Secondo round: ad Alba si rinnova la sfida generazionale
La tappa di Alba, oggi Rally Regione Piemonte, resta una delle più amate del calendario Suzuki Rally Cup, dove negli anni si sono registrati alcuni dei record di partecipazione del trofeo. Il 2024 non fa eccezione, con un parco partenti che ricalca in gran parte quello del Ciocco e si arricchisce di nuovi nomi.
Dopo un primo round toscano particolarmente combattuto, la sfida generazionale tra veterani del monomarca e giovani emergenti è pronta a riaccendersi. Al comando della classifica generale arriva Roberto Pellè, affiancato da Luca Franceschini, deciso a difendere la leadership dal folto gruppo di under 25 iscritti ad Alba.
Pellè, volto storico della Suzuki Rally Cup, ha fatto valere esperienza e sangue freddo al Ciocco, imponendosi nel finale su Sebastian Dallapiccola. Il giovane trentino, navigato da Fabio Andrian, era stato al comando per gran parte della gara toscana, chiusa comunque con la vittoria nella power stage e un distacco contenuto dal leader in classifica. In Piemonte l’obiettivo dichiarato sarà quello di spingere ancora di più per centrare la prima affermazione in carriera nel trofeo.
Tra gli under 25 da tenere d’occhio ci sono anche Alessandro Forneris e Samuele Santero, rispettivamente con Mattia Rodighiero e Luca Metaldi alle note. I due, protagonisti nella lotta per il podio al Ciocco, arrivano ad Alba con una gara in più di esperienza sulle vetture del monomarca e ambizioni di classifica più elevate.
La Suzuki Rally Cup continua così a confermarsi come una vera palestra per piloti in crescita: vetture affidabili, performanti e dai costi contenuti, abbinate alle prove speciali più iconiche dei campionati italiani, hanno formato generazioni di rallisti. Mai come quest’anno, la bagarre per la vittoria tra equipaggi di età ed esperienze diverse ne è la dimostrazione più chiara.

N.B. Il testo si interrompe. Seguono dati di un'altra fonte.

The rows of a group lie close to one hidden flat surface of 12 dimensions, which may be shifted away from zero. Surfaces can cross.
Known rows, each followed by its group:
[  4  44  -4  29 -30  25 -17  -5 -36 -51  21  -6 -46  17 -53   7  31 -28] -> (3)
[-46 -35  32 -25 -20  34  -8  -8 -50   7   1   2 -21 -40   8  14  31  38] -> (0)
[  2  15 -13   6   4   1   2   0  14   7 -32  33  -3 -16 -14  20  -7  -7] -> (4)
[-21 -16 -33   3   0  -7   8  -5 -19 -27  30 -20  -4  -9  21  14  57  -4] -> (4)
[ 53  10  15  67 -12  15  -2  -2   5  24 -62  26 -16 -26 -65  28  -1 -18] -> (4)
[  9 -49   7   5 -31  -2   4  -1 -26  41 -28  -7   0 -23  -7  -7 -48  31] -> (0)
[ 57  18  -8   8 -27  -4  33 -10  -7  39  -6  19   6 -11   3 -29 -40   0] -> (0)
[  8  43   9 -19 -32 -13   7 -47   1 -14   2   2 -14   2 -22  18  19  -7] -> (2)
[-28  24 -10 -16  11   4  -7  -8 -15  24 -13   0  41  25  51  10  30  27] -> (2)
[-29  -4 -39  -7 -14  10 -50  10 -44  26  19 -51 -13   0 -12  25  14  42] -> (3)
[ 19   9  18   5 -32   2   6  17  -7  37   0  -6  31  -5 -40   0   6   3] -> (2)
[  7  -5  -2  -3 -15  -4 -20 -11 -24  -4  19 -14 -19   7 -38  -9 -48  27] -> (3)
[-30   7   0  43 -29  10  37 -10  19 -46  25  -9   0  13 -21   8  15 -28] -> (3)
[-27 -10 -51  40 -13   3  16  -8  18 -37  -3 -10 -50 -41  -1  69  36 -21] -> (4)
[ 35  -7  33 -57   8 -38 -10  -4  -4 -37  -2  65  21 -17 -39 -17  22 -26] -> (2)
[-15  18 -24 -41  36 -21  30 -26  39 -26  30   4 -38  10  67 -14 -39   1] -> (0)
[-42  13  -5 -12 -30  11 -13 -55 -38   1   2 -17  -2 -15  -4  19   8  41] -> (2)
[-30 -25 -22   3 -12  27   4  26 -42  12   1 -20 -14  -7  50  15  16  20] -> (0)
[ 18  32 -12 -24 -19 -30  10 -32   2  14  28  -5  40  -9 -25 -18  59 -20] -> (1)
[-10  12  10 -12   5 -23   4  -8  37  40  -8 -42  41  20  -1 -25 -17  -1] -> (2)
[ 18  -8   2   8 -17   2   8  26 -23  14 -13   4  18   2 -10 -14 -24  -1] -> (4)
[-41 -19   5 -43 -12  -1  24  -1   6  36  45 -12  18  -9  50   7  32  35] -> (3)
[-19 -56  -4   6 -12 -22   2 -16 -32 -23 -24 -18  51 -35 -12  -2  11   4] -> (1)
[ -9  11 -32  16 -23   8  14  20  -3  22 -13  24  25 -23 -18  22  28 -12] -> (4)
[  1 -24 -59 -22  -8 -12  10 -16 -43  14  12  43  22 -29  41  -9   1  29] -> (0)
[-60  25  37   3 -10  16  -1  19  26  20   3 -20 -15  23 -74  16 -26  16] -> (4)
[-37   2  -4  -7  -7   5   8  -8  11  10 -10   5 -16 -14   1  33  -5  19] -> (4)
[ 34   2 -43  23   1 -10  24  13   5  26   1  22   3 -20  10  18  11  -6] -> (4)
[-28 -26  11 -30  -1   5 -21  -6 -28 -12  -7  14 -12 -29  -6  17 -21  36] -> (2)
[-12  58 -16 -22  17  -2   3  -4 -34 -23   4 -11 -31  21  12  28  55  -3] -> (1)
[  6 -13  42   5 -21  22   9  22 -31 -14  15 -39 -31   7 -23 -30 -21 -11] -> (0)
[ 24 -21  -1 -20  -4   6  -2  36 -11 -11 -15   1 -52 -20  23  -8 -14 -26] -> (0)
[  0  -8 -20  -4   6 -15 -15  21  -9  13   6 -19 -10  25  -9 -25 -13  -2] -> (0)
[-29 -13  27  17  21  31 -31 -18 -75 -14 -24  29  28  15 -24 -29  -9  40] -> (0)
[ 10   8  -9 -29 -17  22 -27 -10 -72  44  -6  -1  19 -14  18 -31 -30  49] -> (2)
[ 26  36 -30 -15  28 -22  15  12 -72  11  12  29  36  28  -4 -10   1  39] -> (1)
[-23  15   8 -11  -5  17  -1 -28 -37 -31  29  17 -18  26  11  -4 -12  34] -> (3)
[-10 -23 -37  16   8   1 -29  17  -9 -30   0  30  -6 -26 -50  15  -9  -4] -> (3)
[  5  22  22  -3 -15 -13   4 -27 -10  17  11 -29  27  18 -35 -16   7  13] -> (1)
[ 43  39 -22  28 -63  -7  30 -11 -17 -31  20   2 -30   0 -39  34  -8 -21] -> (2)
[-10  -3 -27  30 -35 -29  19 -28  12 -25  -2 -31  31  -4 -24  11   0 -18] -> (2)
[ 12  -1 -46  21 -13   7 -25  13 -52  -5 -20   9 -25  11  -7  -4  -8   1] -> (0)
[-19 -52  14   4   6  13   8  35  15 -38  -7  45  -2 -45 -15  10   2 -27] -> (3)
[ 20   6  19 -19 -41  -1  -8 -34  -3  -2  32 -29   3  -7  -6 -25   3  -4] -> (1)
[ -2  32  36  -9  13   7 -41  -7  18   3 -25  -7  27   7 -29 -20  70 -41] -> (1)
[-40  26  32 -10   2  -4  33 -52  55  28  15  35  15   5 -17  11  -2  30] -> (3)
[ 29  42  19  23 -27 -11  26 -25  12  16  -6  11   0  31 -45  23 -54  26] -> (2)
[ 11   1   8 -30  -9 -24  14 -25  -4 -14  -8  36   7  -3  20  17 -19  22] -> (2)
[-18  14   7  17  20  43 -33   5 -26   9 -86  25 -13  -5  41  15  31  -5] -> (0)
[ 24  37  10 -13  -5 -13 -10 -62  22  12 -26  30   3 -21 -25   5  -2   2] -> (1)
[ 59  12 -36 -22  -2   3  -5  24 -41  -5  15  48  -4 -17  31  -9  -9  -2] -> (1)
[  9   7 -21 -33  19 -14 -29  28 -10 -16  42  -8  -5  16 -11 -29  15 -17] -> (3)
[-12  -6  -9 -42   8   3 -19   6 -50 -33  48  -2 -13  20  29 -27  10  14] -> (3)
[ -4  30 -10   7 -29   4 -17 -20 -12  16   4 -44 -29  16 -12  13  -6  13] -> (3)
[ 14   3  11  12  16  -1  11  56   1  14 -30  13 -22 -25 -66  40  -9  -5] -> (1)
[-34 -27 -15 -32  25 -24 -26  21   2   4  24 -28 -21  24 -15 -21  -6   9] -> (0)
[-20  -4  -5 -12   9 -21 -21 -28  27 -17  -8 -10   1  -1 -19  -9   2 -10] -> (3)
[-82  19   5 -22   5   3  -2  -2  16  -8 -12 -28  16  34  20   1  -6  10] -> (4)
[ 41   4 -18   4 -25   6  -9 -12 -32  19 -62  18 -41  -9  32   1 -34   0] -> (0)
[ 27  23 -23  15  51 -17  -1  51 -32 -35  -6   5   7  39 -34 -11 -21 -17] -> (1)
[ 14  39 -20   6 -19 -32  48  10  -7  23  11 -17   0 -19 -63  39  54 -15] -> (1)
[-12 -10   7  -7  -8  -6   1 -15 -11   9 -37  33  38 -18  18  26  11  23] -> (2)
[ -8  12 -19 -17   4 -37  32  -4  40 -10  18  -6  18  25  44  21   0  -3] -> (2)
[ -14   32    4   14   -4    5  -13   42    1  -12   -5   24   20   20
 -101  -19  -16  -29] -> (4)
[ 27   2   4 -32   2   5 -60 -36   2 -29  43  58  21 -24 -45 -46   4  -9] -> (1)
[ -6  12 -40  21 -26  13   3  18 -10 -33 -11  25 -29 -34 -28  38  26 -34] -> (4)
[-26  20 -17  26  -5  -7   7 -51  -3  -9 -30 -32  24  30  38   2   4  11] -> (4)
[-24  -8  26   1 -21  24 -11 -24 -61 -14  -2   6  20  13   7 -14  10  35] -> (3)
[ 39   5 -18   6 -34  -8  40  12 -55   7 -50 -32  -6 -14  62  26   9  -8] -> (1)
[-19   9   5  33 -62  -4  22  -4 -10   8 -10 -47  44  20 -50 -20 -21 -13] -> (4)

New rows. What belongs after each?
[  4  -4   3  18  -8  20   1  60 -51 -63  42  46 -37  18 -50  51 -16  16] -> (2)
[ -6 -32 -45 -36  12  -7 -22  33 -32  20 -16   1   3  -5  70 -13  36  -5] -> (0)
[-31 -48 -11 -19 -30   7  -7  15 -12   0   4 -46 -24 -59   1  16 -22   5] -> (2)
[  3  31 -35  38   2  16  13 -18 -19   1 -18  15   0  19  19   1 -29  18] -> (0)
[ 29  -3  19 -16  -7 -29  28  19  18 -16  13   8   6  22  10   9 -30  -6] -> (2)
[-27  -2 -22 -32 -11 -26   2 -25 -15 -41  -4  26  28   3  -9 -30 -44   2] -> (4)
[  2  26 -35   6  12 -26  -3  -1  36  20  -4  -4  -7  19 -20 -10   3 -20] -> (0)
[ 17  73  -1   4  36   6  -6 -19 -23  33 -13  18   9  60   6   1 -32  49] -> (1)
[ 39  22   5 -16 -18  10  -9   2 -18  43   5  44  -2 -18 -30  -2  -1  14] -> (3)
[ -6 -10 -44  21  13  -3   3   4  -2  16 -26   4  -1  13  35   1 -45  19] -> (0)
[-10  27  -7   7   6  -3 -30 -26  -7  22 -38   4 -15  26 -25  -5  -2  11] -> (0)
[  9  29  -1   1  -8 -10  35  -3 -50   3 -16 -24 -32  15  -5  33 -24  34] -> (1)
[ 17   8 -22 -28  -6 -19   8   8  17   4  40 -21 -25   9  15  -9 -22  -6] -> (3)
[ 14 -25  -6 -10  33 -19   5  18  48  -1 -35  19  -7 -23  12   3 -20 -27] -> (4)
[-10  -7  -2 -21   2 -45  20 -40  41   5 -22  -2  49   1  28   0 -14   7] -> (2)
[ 28 -16  20  31 -43  23  -1  34 -17  16  33 -19  -7 -14 -71   4 -33   9] -> (1)
[ 11 -45   0  -4 -27   8 -32  11 -18  14 -45  23  -5 -78 -40  23  18 -11] -> (3)
[-15 -20   2 -14 -40 -31   3 -57 -34  12  29 -54  64  -1 -33 -50 -22  33] -> (2)
[-38   5   2 -10 -23  19  46  34  21   9  76 -14 -21   5  19  23  37   0] -> (3)
[  0  30 -49  50 -26  23  19 -44 -38 -20 -20  26 -16  -8  18  21 -20  17] -> (0)
[ 13   3  -3  23 -18 -18  -7 -15  69   4 -26 -41  41 -11  -6 -17  30 -63] -> (1)
[ 26   3  41 -19  -7 -32  10  -4  44 -25 -22 -27 -10  14 -12 -17 -25 -40] -> (2)
[ -8  -8 -33  40 -11 -22 -10   0  25  14 -35 -51 -32  31 -17   3 -48  -6] -> (0)
[  7 -14 -11  -6   4 -11   5  11 -15  28   5  53  40 -13 -34 -13 -36  35] -> (4)
[-20  -3 -35  17 -95   4  37 -10 -29   4  -9 -11  23 -41 -14  23   8 -10] -> (4)
[ -3  -6 -10  32 -27   5  25  -6  28  14 -26   7  16 -23   6  22   5 -16] -> (3)
[  3 -43   2  53 -10  -7   7 -32 -33  12 -35 -19  51  -1  -5 -10 -20  30] -> (4)
[-29 -15  22 -51  13 -33  14 -52  64  26  -8   3  20 -14  31 -11 -12  14] -> (3)
[ 18  -4 -16 -19  22 -20  -3  42  19 -42   6 -12 -13 -12   0  -5  24 -60] -> (1)
[-40   4 -36   7  -6 -13   8 -13  25  57 -13 -31  15  13  28  12  21  17] -> (0)
[-31 -30 -13  10  14  -1   2   9   9  15   3  -4  13 -30   2  31  59   3] -> (4)
[-13 -46 -45  26  -1 -44  33  13 -22 -24  11 -12  47 -30 -52  10  -6   3] -> (1)
[ -3  44   3  28  19  22   6  37  22  29   8  -2   4  25 -31 -10  29 -26] -> (0)
[-47   8  15 -33  28  -6 -15 -13  26  -5 -45  -3  13   6  36   0  36 -18] -> (4)
[ 26   5 -48  15 -30   9  16   6 -40 -11 -40  20  11 -10  88  32  -3   2] -> (2)
[ -6 -48  45   6 -31  18  55   2  18   9   0 -29 -26 -47  11   3 -62  10] -> (0)
[-53 -50 -10  31 -32   8  20  10  16 -21   1 -66  -9 -11  31  27  -4  -5] -> (3)
[-55  -9 -48  16   9   6 -17   8 -56   5  37 -15  20  36  -5  -5  22  45] -> (0)
[-38 -11 -35 -33  15 -16  -4 -11  16   0  56  22 -19 -23 -22  27 -19  41] -> (3)
[-31  64  -6  43 -44  25   2  14   9 -12 -23 -14 -11  20 -72  24   9 -38] -> (4)
[-64 -11  -3  23 -46  24  11   8  14   7 -61 -23  -1 -33  10  53  16 -13] -> (4)
[  6 -11  -7  23   3 -22   8 -44 -33   6  23  -5  36  21 -31 -23 -21  42] -> (4)
[ 44 -16  41 -52 -43  -6   9  -4 -48 -31 -18  15 -18 -20  39   1   9 -15] -> (2)
[  3  12 -41   3  -5  -7   6  -8 -13  -1 -24  44  31 -13  13   3  -1  -4] -> (4)
[  8 -10  23 -44  17 -26  -7 -19 -23  -9  -3  17  32  23   0 -59 -49  17] -> (4)
[-28  14  15  -8 -12  -2   5 -35   5   0  -7 -12 -15   2 -14  13  -5  17] -> (4)
[-16 -72   4  41 -39 -15 -34 -15 -15   0 -57 -74  33 -28 -44  -6 -32   1] -> (3)
[-11 -15 -24  12   0   7  14  22   4 -14   5   7   1 -29  -5   1  21 -28] -> (0)
[ 18 -48 -34  25  -2  -5   4  -9 -44 -14  12  28   5 -47 -14  20  26  16] -> (4)
[ 13 -17   0 -10 -36 -13  22 -21  18  -5  13  26   0 -49 -37   3   5 -18] -> (3)
[ -7  26  -6   5  -6  10  -3  -6 -29  -2   2  31  -6  13 -35   4 -35  28] -> (4)
[ -7  -9   1  19   9  -3   5  39  21  -1  -6 -16   4  13 -30  -3 -19 -16] -> (4)
[ 36  -8   0 -10 -16 -16  15  33  -4 -26  -7 -34 -22 -17   0  -1   9 -49] -> (1)
[ 32   5 -15  10 -24  22 -10  15 -59  12 -19  12  29 -10  31  -1  25   5] -> (1)
[  0  18 -10  -1  -9 -21  25 -30  42  15 -18  -3 -15  -2   8  12 -41   3] -> (4)
[-15 -24 -15  23 -13  21  -7  15 -40  -3 -27  36   4 -33 -15  29  -8  20] -> (4)
[-24 -29  36 -26  25  17 -29  22 -21 -32 -17  -8 -45   0  -4 -18  -8  -8] -> (0)
[  5  15  11  12   2 -13   4 -33  23  20   5  41 -10 -29 -99  19  -5  19] -> (4)
[ 16 -13  14 -12   6 -23  -3  -7   5   3   1 -12  23 -12 -18 -26  61 -32] -> (4)
[  0  47 -11 -28   2  19 -42 -26 -13  29 -40  34  -1 -17  19  18  76  -3] -> (3)
[-17  -5 -32  30   6   5 -31 -19  12 -28 -10  33  22 -29 -42  18  12  -8] -> (1)
[ -6  -3  18  -3  -4  -7  12   4  16   6 -16 -25  -6  16   4 -10 -43   1] -> (4)
[-32 -17   1 -32  -2 -27   4  -7  26 -28  12  25  -4 -29 -59  -4 -29  -7] -> (4)
[ 23 -29   0   2  -3 -19   7  20 -59 -38  15  -7   7  -7 -56 -17 -26   6] -> (1)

Veterani all’attacco e nuove entrate in classifica
Ad animare la sfida non mancheranno i protagonisti più esperti del trofeo. Filippo Gelsomino, con alle note Luca Migone, cerca conferme dopo l’ottima prestazione del Ciocco, dove era riuscito a mettersi alle spalle equipaggi di grande esperienza.
Tra i vincitori storici della Suzuki Rally Cup tornano in azione Corrado Peloso, in coppia con Paolo Carrucciu, e Simone Rivia, navigato da Matteo Maini. Entrambi puntano ad un risultato di ben altro spessore rispetto al primo round stagionale, con l’obiettivo dichiarato di inserirsi nella lotta per le posizioni di vertice e scrollarsi di dosso la ruggine d’inizio anno.
In cerca di riscatto dopo il ritiro al Ciocco ci saranno anche Giorgio Fichera con Enzo Colombaro, così come Davide Bertini con Luca Vignolo, entrambi costretti allo stop anticipato sulle prove toscane.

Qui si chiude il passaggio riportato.